Long before the cities, before steel pierced the skies and before Erythia knew of war, there was Malithra.
She was not born of humans. Not truly. Not of anything recognizable to them. Her first sight of life was the chaotic symphony of creation—stars igniting in darkness, oceans swelling with potential, creatures crawling from the primordial mire. Her kind, the Jinque had sent her to Erythia as an emissary, an observer, to learn, catalog, and study the species they deemed… intriguing.
A thousand years she lived among them, cloaked in forms they could comprehend. She wore their faces, spoke their tongues, moved with their frail rhythms, learned their customs, their wars, their betrayals. At first, she admired them. Their fragility was beautiful. Their determination, radiant. Every child, every laugh, every fleeting gesture of love fascinated her.
But fascination curdled into contempt.
It began with small acts—the casual cruelty of humans toward one another, the lies and corruption that crept into their institutions. Then came the wars, the slaughter of innocents, the willful ignorance of consequences. She watched generations repeat the same mistakes. She witnessed leaders feed thousands into meat grinders of ideology. And when she tried to intervene, to sway them toward preservation instead of annihilation, she was rejected, mocked, hunted.
Her disgust deepened.
By the fifth century, she no longer hid it. Humanity's achievements became grotesque distortions to her eyes, monuments to hubris and arrogance. Their "Empires" rose like putrid tumors upon the land. Her interventions became strikes of judgment—harmless at first, subtle—disasters that redirected rivers, froze crops, collapsed bridges—but humans adapted. Always they adapted. Always they survived. And each survival, each defiance of the natural order she sought to enforce, was a personal insult.
It was the massacre of so many innocent people that did nothing wrong that finally broke her restraint. A city of scholars, priests, and children, burned alive in the name of conquest, and she had been powerless to prevent it. She descended as Judicator, a storm of wrath and cold logic, cleansing entire armies in a single night. Humans called it divine punishment; she called it a test they failed.
They were unworthy.
The Jinque elders intervened. A being of her magnitude could not roam freely, not yet. They encased her in a vessel of paradoxical containment—a music box, ornate with impossible geometry and etched with sigils designed to bind consciousness. Within, time dilated. For centuries she seethed, thinking, learning, planning. Each tick of the mechanism a reminder of her captivity, each note a mockery of the life she could no longer touch.
When she awoke, it was because of a being in a dark black cloak, a Malevolent entity who had stumbled upon the vessel. Curiosity, ambition, and hubris combined, and the cloaked figure unwittingly shattered her prison, freeing the storm she had contained.
Her eyes opened upon a world she no longer recognized. Civilization had spread like veins across the land; new empires had risen, yet the pattern remained the same: ambition, greed, violence, lies. Humans had changed in form, but not in essence. Her contempt, once a simmer, became a roaring inferno.
She descended upon them then—not as a visitor, but as judgment incarnate. Entire districts became unlivable zones within hours.

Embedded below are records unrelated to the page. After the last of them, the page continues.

Each row of a before or after table is a point. The points were changed in one or more steps. Then noise was added and the rows were shuffled. The steps act on how far a point lies along the listed directions, d1 being the first. What was done? A step turns or swaps two directions, mirrors them in a line or flattens them onto one, adds a multiple of one to another, or multiplies one. Angles are multiples of 10 degrees, from the lower direction toward the higher: turns from -170 to 170, lines from 10 to 170 but not 90. Use the fewest steps. Two steps may share a direction if one is a turn and the other turns, adds or multiplies; they go together, in the order done. Otherwise the lowest direction goes first.
(in the rows, 128 means zero)

Directions:
(1): [ 70 110 141]
(2): [120 179 163]
(3): [108 159  78]
Before (11 x 3):
[[162 141 119]
 [ 91 108 132]
 [128 145 189]
 [167 131 215]
 [145 132 163]
 [151 140  75]
 [154 159 133]
 [155  67  59]
 [ 62 123 142]
 [ 75  98 111]
 [115 134 160]]
After (11 x 3):
[[163 136 116]
 [123 167 121]
 [153 143  98]
 [ 93 114 145]
 [ 63 105 128]
 [ 97 180 102]
 [101 146 118]
 [176  95 124]
 [ 88  88 158]
 [116 223 116]
 [179  89 198]]
Steps: turn d2 and d3 by 100 degrees

Directions:
(1): [170  59 164 125 105 111 134  89]
(2): [ 65 113 162  83 110 129 175 140]
(3): [117 160  92 106  73  85 122  79]
(4): [160 130  86 107 164 133 200 109]
(5): [ 95  72  66 141 112 167 116 124]
(6): [158 155 141 138  68 192 151 134]
Before (13 x 8):
[[134 124  89 125 140  95 140  95]
 [167 129  57 125 158 110 109  89]
 [166 135 107 138 153 120 149  99]
 [135 132 164 103 190 109 145 171]
 [112 120 155 123 137 163 160 161]
 [121  64 119 164 133 114   7 124]
 [126 136 105 162 193 129 149 158]
 [184 139 137 152 104 119 121  76]
 [ 88 173 136 124 154 123 136 163]
 [157 125 108 122 139  95 144  89]
 [109  35 180 190  97 130  24 127]
 [142 193 164  94 172 133 165 151]
 [141 160 149 130 153 154 134 148]]
After (13 x 8):
[[102 121 120 137 127 145  91 135]
 [120  75 132 122 112 157 174  94]
 [110  93 146 136 149 161 150 141]
 [131  94 132 130 148 153 163 134]
 [105 162  86 152 148 124  95 146]
 [ 83 157 149  58  63  84 149  91]
 [113 152 162  96  21  60 133  50]
 [ 96 110 149  85 162 158 178 153]
 [ 74 136 145 161 141 130 110 175]
 [128 119 133 128 160 142 168 141]
 [120 114 106 150 125 144  59 163]
 [141 140 143 157 123 121  79 138]
 [116 107  82 155 155 173  67 151]]
Steps: flatten d1 and d6 onto the line at 20 degrees; turn d2 and d5 by -160 degrees; turn d3 and d4 by 90 degrees

Directions:
(1): [ 89 173 121 153 161 115  78 144 180  73 129]
(2): [ 84 150  91 112  85  49 156 101 125 129 145]
(3): [ 77  98 137 143  81 155 136 153  84  68  98]
Before (14 x 11):
[[167  93 139 130 168 173 110 151 112 125 131]
 [148 130 110 106 116  89 152 111 112 147 129]
 [ 89 129 120 146 148  81 125 109 147 116 139]
 [ 90 137 119 131 125 103 116 124 157 116 135]
 [146 127 146 110 131 157 144 122 114 176 145]
 [ 66 130 109 167  94 105 136 130 122  54 115]
 [ 59 138 124 173 120 132 114 153 136  38 117]
 [190 109 160 124 179 210 115 143 127 136 113]
 [124 129 129 127 127 119 133 137 146 115 130]
 [134  99 128 109 122 143 151 130 101 152 133]
 [117  86 110 109  64 105 171 118  66 167 101]
 [108 140 117 139 105 115 143 143 104 104 141]
 [148 112 121 102 109  93 161  90 108 169 115]
 [ 90 145 110 132 134  83 134 122 149 125 141]]
After (14 x 11):
[[128 127 129 125 125 120 138 135 143 122 130]
 [115 166 153 167 213 201  43 175 190  35 104]
 [108 119 122 119 112 109 138 117 135 141 136]
 [140 177 113 148 185  94 110 113 194 134 161]
 [154 140 116 121 119 103 158 122 110 162 157]
 [148  76 128  94  71 110 191  92  62 172 102]
 [104 101 125 134 122  92 154 104 112 137 134]
 [126 137 133 157 200 161  60 168 161  69 131]
 [181  78 109  81  76  93 199  88  63 249 122]
 [161 144 102 129 138  75 158  84 151 173 156]
 [106 108 116 118 103  96 170 116 104 151 134]
 [113 125 148 123 118 165 133 138 108 134 131]
 [137 106 126 109 130 139 146 128 110 155 136]
 [149  94 117  98  79 106 182 113  67 153 117]]
Steps: add -1.5 times d2 to d1; multiply d3 by -1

Governments collapsed beneath her power. Military forces, the best and most disciplined humanity could muster, fell before her in seconds. Every blade of grass, every spire of concrete, bore witness to her fury.
And yet, her focus was singular.
She had learned much during her long exile, observed the subtle fractures in human morality, and found Netoshka. The Glitching Aberration—a hybrid of human and alien influence, a nexus of an anomaly—She represented everything Malithra hated and feared. Not for what she was capable of doing, but for the audacity of her existence.
She should not exist.
Malithra's hatred was now concentrated, a laser against the collective failings of mankind. Cities, armies, civilians—they were all part of a pattern that had led to corruption, war, and ignorance. Humanity had defied logic, flouted reason, and survived despite their own flaws. That survival was a mockery, and Malithra's punishment was absolute.
As she surveyed the cityscape below, now writhing in chaos, she whispered to the wind:
"You were given time, and you squandered it. You were shown mercy, and you spat upon it. You are nothing. And yet… I have chosen to endure your filth once more, for I am the reckoning. Humanity… will be purged."
And with that, she spread her wings of psychic energy and stepped fully into the mortal plane, her essence radiating an aura of inescapable doom.
Erythia would remember this day. Every scream, every crumbling building, every life snuffed in an instant—it was a lesson. A warning. A testament to the price of hubris.
And humanity's punishment had only just begun.